Tax and crime

About tax and crime

 

Tax crimes, money laundering and other financial crimes threaten the strategic, political and economic interests of both developed and developing countries. They also undermine citizens’ confidence in their governments’ ability to get taxpayers to pay their taxes and may deprive governments of revenues needed for sustainable development.

 

The Oslo Dialogue

A whole of government approach to fighting tax crimes and illicit flows

Criminal activities are dynamic and adapt quickly to take advantage of new opportunities for financial gain, frequently outpacing the legislative changes designed to combat them.

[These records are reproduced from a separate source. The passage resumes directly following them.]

[[153 131]
 [150 121]
 [157 130]
 [145 128]
 [150 133]
 [145 128]]
->
[[131 153]
 [121 150]
 [130 157]
 [128 145]
 [133 150]
 [128 145]]

[[122 127 126 121 121 132 123 131]
 [131 129 130 132 134 125 131 126]
 [128 138 106 129 127 134 146 129]
 [129 129 128 130 130 127 130 127]]
->
[[131 123 132 121 121 126 127 122]
 [126 131 125 134 132 130 129 131]
 [129 146 134 127 129 106 138 128]
 [127 130 127 130 130 128 129 129]]

[[136 126 134 130 122 133 123 132 118 129 121]
 [129 136 124 130 125 129 132 131 152 129 122]]
->
[[121 129 118 132 123 133 122 130 134 126 136]
 [122 129 152 131 132 129 125 130 124 136 129]]

[[103 149 142 147 138 153 105 135 148]
 [141 117 121 118 123 115 140 125 117]
 [138 119 124 122 123 118 140 124 120]
 [144 115 119 114 121 113 141 126 114]
 [133 124 125 123 125 123 132 128 123]
 [155 105 113 109 118 100 153 119 107]
 [117 138 133 136 133 139 117 131 137]
 [150 108 117 113 119 105 151 120 110]
 [130 126 127 125 126 126 130 129 125]]
->
[[148 135 105 153 138 147 142 149 103]
 [117 125 140 115 123 118 121 117 141]
 [120 124 140 118 123 122 124 119 138]
 [114 126 141 113 121 114 119 115 144]
 [123 128 132 123 125 123 125 124 133]
 [107 119 153 100 118 109 113 105 155]
 [137 131 117 139 133 136 133 138 117]
 [110 120 151 105 119 113 117 108 150]
 [125 129 130 126 126 125 127 126 130]]

[[129 128 130 129 128 126]
 [123 124 120 127 113 129]
 [118 117 114 127 102 133]
 [131 128 131 131 129 123]
 [135 152 128 103 107 149]
 [127 127 127 128 127 129]
 [126 128 127 126 126 132]
 [129 128 131 129 128 127]
 [126 128 128 126 126 132]
 [128 128 129 128 128 128]]
->
[[126 128 129 130 128 129]
 [129 113 127 120 124 123]
 [133 102 127 114 117 118]
 [123 129 131 131 128 131]
 [149 107 103 128 152 135]
 [129 127 128 127 127 127]
 [132 126 126 127 128 126]
 [127 128 129 131 128 129]
 [132 126 126 128 128 126]
 [128 128 128 129 128 128]]

[[136 128 123 128 157 111]
 [132 132 128 132 150 128]
 [132 135 121 133 140 113]
 [126 128 129 128 126 131]]
->
[[111 157 128 123 128 136]
 [128 150 132 128 132 132]
 [113 140 133 121 135 132]
 [131 126 128 129 128 126]]

[[124 136 131 132 128 126 126 134]
 [131 134 129 133 131 131 131 124]
 [132 144 127 129 126 130 132 126]
 [136 152 127 130 126 126 120 123]]
->
[[134 126 126 128 132 131 136 124]
 [124 131 131 131 133 129 134 131]
 [126 132 130 126 129 127 144 132]
 [123 120 126 126 130 127 152 136]]

[[127 130 130 128 127 131 121 126]
 [128 127 129 140 123 126 119 125]
 [133 130 128 146 128 129 130 144]
 [125 125 127 144 136 127 132 129]
 [121 144 129 104 124 128 126 129]
 [129 136 130 120 132 126 122 130]
 [128 134 128 110 131 125 122 135]
 [126 128 134 137 122 124 134 133]]
->
[[126 121 131 127 128 130 130 127]
 [125 119 126 123 140 129 127 128]
 [144 130 129 128 146 128 130 133]
 [129 132 127 136 144 127 125 125]
 [129 126 128 124 104 129 144 121]
 [130 122 126 132 120 130 136 129]
 [135 122 125 131 110 128 134 128]
 [133 134 124 122 137 134 128 126]]

[[127 123 123 124 133 125 127 135 144 126 128 126 127]
 [130 147 146 126 156 121 133 115 120 116 130 120 136]
 [128 128 128 128 128 128 128 128 128 128 127 128 128]
 [128 132 130 129 129 126 137 127 126 122 123 123 123]
 [125 129 130 130 125 125 128 127 130 132 130 126 128]]
->
[[127 126 128 126 144 135 127 125 133 124 123 123 127]
 [136 120 130 116 120 115 133 121 156 126 146 147 130]
 [128 128 127 128 128 128 128 128 128 128 128 128 128]
 [123 123 123 122 126 127 137 126 129 129 130 132 128]
 [128 126 130 132 130 127 128 125 125 130 130 129 125]]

Finding better ways to fight financial crime is especially important in times of economic crisis, when the loss of this income is all the more damaging to governments, businesses and individuals.

Countering these activities requires greater transparency, more effective intelligence gathering and analysis, and improvements in co-operation and information sharing between government agencies and between countries to prevent, detect and prosecute criminals and recover the proceeds of their illicit activities.
The Oslo Dialogue, launched by the OECD at the first Forum on Tax and Crime - the Oslo Dialogue, held in Oslo in March 2011, aims to achieve these objectives and its work is supported by the G20.

 

Tax crime and money laundering

There are substantial similarities between the techniques used to launder the proceeds of crimes and to commit tax crimes. In May 1998 the G7 Finance Ministers encouraged international action to enhance the capacity of anti-money laundering systems to deal effectively with tax related crimes. The G7 considered that international action in this area would strengthen existing anti-money laundering systems and increase the effectiveness of tax information exchange arrangements.

 

In this regard the OECD's Committee on Fiscal Affairs has established a dialogue with the Financial Action Task Force (FATF) and continues to examine ways of improving co-operation between tax and anti-money laundering authorities. Joint workshops with tax and anti-money laundering officials have been held allowing experts to share experiences on some of the practices that are common to both tax evasion and money laundering. OECD work on tax crime and money laundering is designed to complement that carried out by FATF.

 

In 2010 the OECD adopted a new OECD Recommendation to facilitate cooperation between tax and other law enforcement authorities to combat serious crimes. In 2012 the FATF revised its recommendations to include tax crimes in the list of predicate offenses to money laundering.

 

Tax and corruption

Corruption threatens good governance, sustainable development, democratic process, and fair business practices. The OECD is a global leader in the fight against corruption via the Anti-Bribery Convention, taxation, governance, export credits and development aid.

 

The first milestone in the OECD effort against international bribery was the 1994 Recommendation for countries to take effective measures to deter, prevent and combat the bribery of foreign public officials in connection with international business transactions.

 

In 1996, the Council recommended that member countries that allow the tax deductibility of bribes to foreign public officials re-examine this treatment with a view to denying the tax deductibility of such bribes. This Council recommendation has met with particular success as Parties to the OECD Anti-Bribery Convention now prohibit generally the deductibility of bribes to foreign public officials.  In many cases, countries have gone one step further and have prohibited the deductibility of all bribes.

 

The broad implementation of this recommendation has sent clear messages to the business community: bribery will no longer be treated as an ordinary or necessary business expense and bribery of foreign public officials is a criminal offence subject to serious penalties. 

 

In 2009, the OECD has adopted a new Recommendation on Tax Measures for Combating Bribery of Foreign Public Officials in International Business Transactions  to further strengthen the role of tax authorities in the combat against bribery.

 

Also to ensure effective detection of bribery, the OECD issued a Bribery Awareness Handbook for Tax Examiners, updated in 2009, which is now available in 18 languages. The handbook helps tax authorities identify suspicious payments likely to be bribes so that the denial of deductibility can be enforced and so that bribe payments can be detected and reported to law enforcement authorities. It also serves as a guide for countries wishing to develop internal guidelines on bribery awareness.